Microsoft Azure offers fully managed file shares in the cloud that are accessible via the industry standard Server Message Block (SMB) protocol. Azure File shares can be mounted concurrently by cloud or on-premises deployments of Windows, macOS, and Linux. Azure Files enable sharing files between applications running in your virtual machines using familiar Windows APIs or File REST API. Additionally, Azure File Sync allows caching and synchronization of Azure Files shares on Windows Servers for local access. I believe that cloud cost also matters, therefore these are the costs of storing your data in Azure File shares. The prices shown below are the monthly charges per GB of data stored. These prices vary based on the redundancy option that you choose.
- Locally Redundant Storage (LRS): RM0.356 / Per GB
- Geographically Redundant Storage (GRS): RM0.445 / Per GB
Azure inbound data transfer is free, except outbound data transfer which I highly suggest you to refer to here for more information.
You might ask your self, ‘Why do we need to keep our compute on-premise as we can have it on Azure cloud?’, the answer is that, some companies are using more than 64 cores of machine to handle their databases due to nature of queries and business process, therefore moving such database environment to Azure is much costlier than having it on-premise for years (5Years) and other factor is that maintenance cost for storage system is quite costly compare to compute unit and software license over years. The following figure illustrates how logically your database will be placed.
To make sure that this solution does not impact the performance you are required to provide sufficient amount of main memory to SQL Server to buffer as much as possible data page rather than reading from cloud storage. I performed some experiment, and would like to share the result with you.
The following script creates the database data files on Azure File Server and a log file on-premise to avoid lots of IO operations on Azure File Server and at same time increase the database transaction performance.

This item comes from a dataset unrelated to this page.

(in the rows, 128 means zero)
Z: rows in 4 groups, each row roughly a mix of its group's directions (some rows in no group)
Z (158 x 11)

--Only applicable on SQL Server 2005 and 2008.
DBCC TRACEON(1807, -1)
EXEC SP_CONFIGURE 'xp_cmdshell','1';
RECONFIGURE WITH override;
EXEC XP_CMDSHELL 'net use Y: fardsqlbak.file.core.windows.netfardsqldatafiles /u:AZUREfardsqlbak vmME19SkeWy25/s5gxaTVM0vAgwEZm5A3vqkSL90PW6t3f377oDIVDIJlAnKK1HnPsgnuaM9G4L***************';
CREATE DATABASE [OnPremise_Compute]
CONTAINMENT = NONE
( NAME = N'OnPremise_Compute', FILENAME = N'fardsqlbak.file.core.windows.netfardsqldatafilesDataOnPremise_Compute.mdf' , SIZE = 512MB , FILEGROWTH = 65536KB )
( NAME = N'OnPremise_Compute_log', FILENAME = N'F:LogOnPremise_Compute_log.ldf' , SIZE = 64MB , FILEGROWTH = 65536KB )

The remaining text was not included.